I had a screw I couldn't get out and it was going to be difficult to get one that matched. I ordered a left hand drill from Drill Services stuck it into the electric hand drill, lots of pressure and fired it up. Much to my amazement it immediately unsrewed and hardly damaged the screw at all. A large hardened JIS head, I keep meaning to order a couple of other sizes. They seem to hard and are end ground.
I have removed small broken studs with a Dremel and cutting disc. Usually deep enough to get a neon screw driver well in. Biggest problem is making sure the bits of cutting disk don't hit me or some one else. The trajectory is consistent. A LH drill might be easier. Maybe followed by a LH tap or tiny screw extractor. Probably best to use a left hand drill and loctite a bit of bar in, bent if needed. I have managed to remove a rather large rounded off hex headed plug by drilling 2 holes and fitting dowels and then closing an adjustable spanner over them. I had to add a 3ft or more length of tube to get enough leverage. That nearly needed my body weight.

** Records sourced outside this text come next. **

Below is a small trained network, with its code and all its weights. Each question gives an input and a class and asks what happens when units are switched off, that is, made to give their printed mean instead of their output.

import numpy as np


def w(rows, s, z=0):
    codes = np.array(rows[::2]) - 128.0
    scale = np.full(codes.shape[1], s)
    scale[-1] = z or s
    return codes * scale


def f(y):
    return np.maximum(y, 0)


def log_softmax(a):
    a = a - a.max(-1, keepdims=True)
    return a - np.log(np.exp(a).sum(-1, keepdims=True))


def net(x, mask):
    res = np.array(x, float).reshape(1, 7) / 4 @ E
    y = f(res @ A[0][:, :-1].T + A[0][:, -1])
    res = res + np.where(mask, y, B[0][:, -1]) @ B[0][:, :-1]
    return log_softmax(res[-1] @ U[:, :-1].T + U[:, -1])


A, B = {}, {}
E = w([
[3,210,97],'x0',
[121,56,24],'x1',
[129,127,131],'x2',
[128,130,129],'x3',
[130,129,126],'x4',
[203,181,60],'x5',
[126,126,131],'x6',
],0.0049)
A[0] = w([
[76,201,124,169],'N0',
[58,38,165,78],'N1',
[169,214,243,19],'N2',
[214,126,200,112],'N3',
[200,79,167,7],'N4',
[247,254,32,73],'N5',
[103,59,20,42],'N6',
[122,64,63,58],'N7',
[66,93,235,115],'N8',
[68,182,95,19],'N9',
[183,114,161,204],'N10',
[149,204,59,135],'N11',
[157,184,207,45],'N12',
[66,71,162,226],'N13',
[213,30,158,15],'N14',
[41,54,184,54],'N15',
[144,198,206,9],'N16',
[143,167,184,58],'N17',
[88,150,96,255],'N18',
[104,64,33,49],'N19',
[65,130,68,123],'N20',
[17,202,67,14],'N21',
[130,26,32,69],'N22',
[17,195,97,87],'N23',
[85,95,46,123],'N24',
[180,229,213,114],'N25',
],0.0068,0.0037)
B[0] = w([
[186,123,134,210],'N0',
[89,95,82,168],'N1',
[69,152,186,172],'N2',
[161,105,121,197],'N3',
[160,60,176,152],'N4',
[54,64,51,218],'N5',
[77,159,188,174],'N6',
[107,138,168,158],'N7',
[107,112,65,194],'N8',
[152,56,164,145],'N9',
[175,147,110,227],'N10',
[118,125,73,188],'N11',
[94,146,162,155],'N12',
[132,171,53,239],'N13',
[168,32,191,182],'N14',
[77,90,85,165],'N15',
[87,136,185,147],'N16',
[106,140,156,143],'N17',
[192,210,115,254],'N18',
[77,146,179,168],'N19',
[154,112,149,176],'N20',
[154,6,188,179],'N21',
[107,160,173,194],'N22',
[160,47,179,202],'N23',
[111,172,151,183],'N24',
[96,172,144,208],'N25',
],0.024,0.0036)
U = w([
[176,114,98,254],'0',
[169,114,95,244],'1',
[215,26,172,5],'2',
[34,161,197,39],'3',
[59,51,2,17],'4',
[221,153,80,142],'5',
],0.0069,0.0066)

Each question gives the input, the list of numbers given to net, and the class t.
The units are the neurons (one row each of A and B). Each row of codes is followed by its name. A weight is (code - 128) times the scale printed after its matrix; where a second scale follows, it is the last column's (A, B and U).
mask holds one flag per neuron, in row order. A switched-off neuron (its flag False) gives its mean, the last column of its row in B, instead of its output. The means were averaged over made-up inputs and are rounded, as every weight is.
A unit's drop is (log p(t) with every unit on - log p(t) with that unit switched off) / (log p(t) with every unit on - log p(t) with every unit switched off).
The circuit of an input: a set's keep is (log p(t) with only the set's units on - log p(t) with every unit switched off) / (log p(t) with every unit on - log p(t) with every unit switched off). Starting from the 12 units with the biggest drops (on a tie, the unit counted first), units are removed one at a time, each time the one whose removal leaves the highest keep (on an exact tie, the one counted first), for as long as the keep stays at least 0.8.
units of the circuit, in order: the units of the circuit, biggest drop first
unit that matters most: the unit with the biggest drop
top k neurons: the k neurons with the biggest drops, biggest first
drop of u: that unit's drop, to one decimal
input [0,-8,7,1,-7,0,-2], class 3: unit that matters most => N2
input [-3,-6,-4,-4,-4,-7,-5], class 4: top 2 neurons => N8, N15
input [7,8,3,-4,-1,2,-3], class 3: top 3 neurons => N6, N19, N24
input [-5,8,1,4,-4,-7,-5], class 3: top 3 neurons => N22, N6, N19
input [-5,-4,4,0,6,-6,-4], class 4: units of the circuit, in order => N8, N18
input [5,-8,8,-3,-1,1,-7], class 3: top 2 neurons => N2, N25
input [-6,-2,0,5,6,-7,-5], class 4: top 4 neurons => N8, N18, N1, N15
input [-6,-7,1,-6,4,4,5], class 3: top 3 neurons => N2, N25, N12
input [-6,-8,3,6,-3,-6,2], class 3: top 4 neurons => N2, N25, N12, N16
input [7,-7,-5,4,-3,-6,2], class 2: top 3 neurons => N23, N21, N0
input [-8,6,-3,-3,6,-1,-3], class 2: top 2 neurons => N14, N4
input [-5,-7,5,3,2,5,-3], class 3: units of the circuit, in order => N2, N25
input [-3,-7,-7,-4,4,-5,2], class 3: top 4 neurons => N2, N25, N12, N16
input [8,0,-5,2,1,2,6], class 2: units of the circuit, in order => N21, N23
input [-1,7,8,-5,-5,-8,7], class 4: units of the circuit, in order => N1
input [-7,2,-6,-2,4,5,3], class 2: top 2 neurons => N14, N13
input [7,-5,0,5,2,-5,5], class 2: top 2 neurons => N23, N21
input [-8,-6,0,2,-5,6,-6], class 2: top 4 neurons => N14, N4, N13, N3
input [-4,7,-6,5,6,8,-5], class 4: top 2 neurons => N5, N11
input [7,6,0,6,3,-2,-5], class 2: drop of N9 => 0.1
input [-3,-4,1,3,2,-7,-4], class 4: drop of N20 => 0.0
input [-4,8,-8,-3,0,-3,-2], class 3: drop of N6 => 0.2
input [7,7,-3,2,-1,-5,-4], class 2: drop of N23 => 0.5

Drill a head off with a rh hand drill and sometimes the head shears off. If not it's been tightened pretty firmly – head against a surface so the remaining part aught to be loose when the head is drilled off.
If some one has one an oxy acetylene torch is unbelievably effective at loosening rusty bolts. The head of a bolt heats to red very quickly. Do that and they unscrew easily.
As mentioned put the driver in and give it a hefty whack with a hammer. That often loosens screwS, popular when slot heads were cut for fixings, also hollow ground blades. The hollow only needs to be a few thou.
There is a couple of problems with small hex sockets – wrenches made out of air hardening toffee and it's interesting to measure the actual size on a lot of them. They are supposed to fit rather precisely in very small screws. Best thing to do is change them to torx while the wrench still works.